From Grandmaster Flash and the Furious Five to Kendrick Lamar, long before cellphone video and social media demanded Americans witness police killings and the mundanity of racism on streets, in stores and parks, hip-hop turned a bright light on all of it, and more. Marcyliena Morgan is the Ernest E. Monrad Professor of the Social Sciences, a professor in the Department of African and African American Studies, and the founding executive director of the Hiphop Archive and Research Institute at the Hutchins Center for African and African American Research. She spoke with the Gazette about hip-hop culture’s history of exploring the systemic tangle of American racism, violence against Black people, and social, economic, and political inequality.
Q&A
Marcyliena Morgan
GAZETTE: When you think about issues of injustice and police brutality, with racism at its core, how do you think about it in terms of hip-hop?
MORGAN: We can start with Grandmaster Flash and the Furious Five’s 1982 song “The Message,” which is the first prominent hip-hop song to provide a social commentary on issues affecting the Black community.
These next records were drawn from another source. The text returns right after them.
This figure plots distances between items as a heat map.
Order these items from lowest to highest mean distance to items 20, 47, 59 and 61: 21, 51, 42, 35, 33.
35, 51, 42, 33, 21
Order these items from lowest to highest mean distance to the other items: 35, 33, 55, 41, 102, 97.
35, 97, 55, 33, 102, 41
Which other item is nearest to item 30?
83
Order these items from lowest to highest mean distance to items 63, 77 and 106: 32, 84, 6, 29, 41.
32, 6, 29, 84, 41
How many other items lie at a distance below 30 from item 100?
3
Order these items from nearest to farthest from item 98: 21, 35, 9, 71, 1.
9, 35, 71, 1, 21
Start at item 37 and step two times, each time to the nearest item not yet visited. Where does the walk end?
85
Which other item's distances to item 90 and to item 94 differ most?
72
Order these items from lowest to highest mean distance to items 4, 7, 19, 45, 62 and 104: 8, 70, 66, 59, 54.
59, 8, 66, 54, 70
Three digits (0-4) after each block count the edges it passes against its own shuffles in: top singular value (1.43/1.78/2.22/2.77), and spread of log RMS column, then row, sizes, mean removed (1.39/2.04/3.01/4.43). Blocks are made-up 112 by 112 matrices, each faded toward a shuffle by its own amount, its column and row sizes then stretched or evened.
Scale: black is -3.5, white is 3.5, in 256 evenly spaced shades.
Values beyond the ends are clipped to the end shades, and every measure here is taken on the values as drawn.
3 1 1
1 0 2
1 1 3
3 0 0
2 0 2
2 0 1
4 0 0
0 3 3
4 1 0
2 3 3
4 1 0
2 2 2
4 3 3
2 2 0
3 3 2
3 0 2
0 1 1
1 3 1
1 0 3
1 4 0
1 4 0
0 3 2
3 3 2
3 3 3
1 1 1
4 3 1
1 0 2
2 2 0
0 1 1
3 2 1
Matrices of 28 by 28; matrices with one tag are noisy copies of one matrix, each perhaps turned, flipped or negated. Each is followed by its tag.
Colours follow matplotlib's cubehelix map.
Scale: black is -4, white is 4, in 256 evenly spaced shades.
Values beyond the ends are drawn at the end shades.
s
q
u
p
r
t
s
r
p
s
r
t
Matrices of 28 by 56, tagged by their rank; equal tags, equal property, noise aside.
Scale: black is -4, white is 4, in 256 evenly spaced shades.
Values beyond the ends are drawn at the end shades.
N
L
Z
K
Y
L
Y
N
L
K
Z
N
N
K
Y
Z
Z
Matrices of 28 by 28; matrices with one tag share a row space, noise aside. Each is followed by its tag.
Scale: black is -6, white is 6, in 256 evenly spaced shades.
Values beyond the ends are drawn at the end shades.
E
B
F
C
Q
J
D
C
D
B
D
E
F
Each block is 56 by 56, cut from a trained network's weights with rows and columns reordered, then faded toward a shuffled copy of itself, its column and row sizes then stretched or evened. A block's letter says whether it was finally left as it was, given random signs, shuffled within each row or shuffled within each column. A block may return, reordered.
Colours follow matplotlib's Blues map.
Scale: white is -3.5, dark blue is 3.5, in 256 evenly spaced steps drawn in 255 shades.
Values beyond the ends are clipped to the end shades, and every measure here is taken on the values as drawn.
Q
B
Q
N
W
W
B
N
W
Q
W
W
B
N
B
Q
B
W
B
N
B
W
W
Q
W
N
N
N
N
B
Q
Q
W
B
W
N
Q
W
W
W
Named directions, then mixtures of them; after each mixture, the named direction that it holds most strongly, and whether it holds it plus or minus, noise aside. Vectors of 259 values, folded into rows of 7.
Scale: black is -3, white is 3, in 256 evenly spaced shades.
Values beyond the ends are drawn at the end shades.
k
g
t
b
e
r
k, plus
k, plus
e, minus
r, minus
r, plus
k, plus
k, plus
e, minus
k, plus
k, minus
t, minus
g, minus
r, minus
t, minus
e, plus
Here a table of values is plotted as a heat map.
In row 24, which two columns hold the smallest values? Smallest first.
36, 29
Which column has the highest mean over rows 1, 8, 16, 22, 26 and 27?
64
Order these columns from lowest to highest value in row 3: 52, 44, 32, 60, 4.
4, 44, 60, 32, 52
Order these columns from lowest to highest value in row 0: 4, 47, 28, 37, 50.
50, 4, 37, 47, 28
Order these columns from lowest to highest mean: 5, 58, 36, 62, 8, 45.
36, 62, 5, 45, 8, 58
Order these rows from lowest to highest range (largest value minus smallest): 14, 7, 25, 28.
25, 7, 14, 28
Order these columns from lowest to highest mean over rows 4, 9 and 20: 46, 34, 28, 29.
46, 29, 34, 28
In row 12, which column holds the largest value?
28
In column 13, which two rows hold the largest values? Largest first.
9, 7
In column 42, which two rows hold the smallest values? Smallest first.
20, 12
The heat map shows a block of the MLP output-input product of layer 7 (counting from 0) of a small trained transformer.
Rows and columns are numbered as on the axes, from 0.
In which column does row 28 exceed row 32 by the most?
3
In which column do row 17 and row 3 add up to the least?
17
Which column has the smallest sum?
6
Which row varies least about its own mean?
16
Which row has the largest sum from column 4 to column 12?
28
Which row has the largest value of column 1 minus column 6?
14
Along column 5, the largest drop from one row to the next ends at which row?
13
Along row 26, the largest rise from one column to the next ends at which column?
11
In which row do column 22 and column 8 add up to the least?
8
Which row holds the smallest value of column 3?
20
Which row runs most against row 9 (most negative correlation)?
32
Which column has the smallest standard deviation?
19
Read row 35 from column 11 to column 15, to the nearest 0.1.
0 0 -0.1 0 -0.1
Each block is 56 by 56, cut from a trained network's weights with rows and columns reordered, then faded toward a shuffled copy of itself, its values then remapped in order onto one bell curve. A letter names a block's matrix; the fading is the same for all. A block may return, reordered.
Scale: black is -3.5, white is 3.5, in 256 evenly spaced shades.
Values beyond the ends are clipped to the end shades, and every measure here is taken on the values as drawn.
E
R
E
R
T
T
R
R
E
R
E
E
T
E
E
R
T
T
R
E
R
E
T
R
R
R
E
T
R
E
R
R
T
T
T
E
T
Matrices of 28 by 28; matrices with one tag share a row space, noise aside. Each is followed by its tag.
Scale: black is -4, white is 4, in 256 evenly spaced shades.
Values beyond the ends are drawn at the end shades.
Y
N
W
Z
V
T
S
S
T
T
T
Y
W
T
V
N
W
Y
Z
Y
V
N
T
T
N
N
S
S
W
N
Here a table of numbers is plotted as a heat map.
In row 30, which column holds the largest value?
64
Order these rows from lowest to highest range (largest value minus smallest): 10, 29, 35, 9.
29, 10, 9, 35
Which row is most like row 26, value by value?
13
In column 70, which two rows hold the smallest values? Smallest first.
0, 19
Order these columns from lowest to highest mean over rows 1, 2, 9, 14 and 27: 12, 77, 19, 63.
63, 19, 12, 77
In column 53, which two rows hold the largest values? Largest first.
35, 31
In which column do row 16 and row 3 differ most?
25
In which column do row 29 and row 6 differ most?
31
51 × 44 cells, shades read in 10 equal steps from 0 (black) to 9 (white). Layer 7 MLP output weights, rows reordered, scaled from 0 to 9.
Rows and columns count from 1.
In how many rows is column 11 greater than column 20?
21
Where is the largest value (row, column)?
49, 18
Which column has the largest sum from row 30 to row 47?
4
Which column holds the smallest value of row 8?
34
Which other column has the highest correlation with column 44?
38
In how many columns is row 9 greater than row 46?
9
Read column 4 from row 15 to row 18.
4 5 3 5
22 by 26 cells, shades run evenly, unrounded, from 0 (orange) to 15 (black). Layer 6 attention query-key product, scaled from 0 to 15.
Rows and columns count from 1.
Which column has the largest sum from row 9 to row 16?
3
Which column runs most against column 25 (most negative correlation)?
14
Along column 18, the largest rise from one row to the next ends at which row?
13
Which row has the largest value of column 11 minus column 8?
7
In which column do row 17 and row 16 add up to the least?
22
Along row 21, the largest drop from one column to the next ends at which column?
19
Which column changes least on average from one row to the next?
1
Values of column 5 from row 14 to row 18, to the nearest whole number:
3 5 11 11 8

It begins early with the words “broken glass everywhere,” and jumps right into a scathing critique of everyday urban life, especially in poor Black communities. Then it moves into more and more detail about racism and white supremacy in particular. Early on, one of the things that I immediately noticed about hip-hop lyrics was a social critique and exposing injustice the moment the rhymes start coming.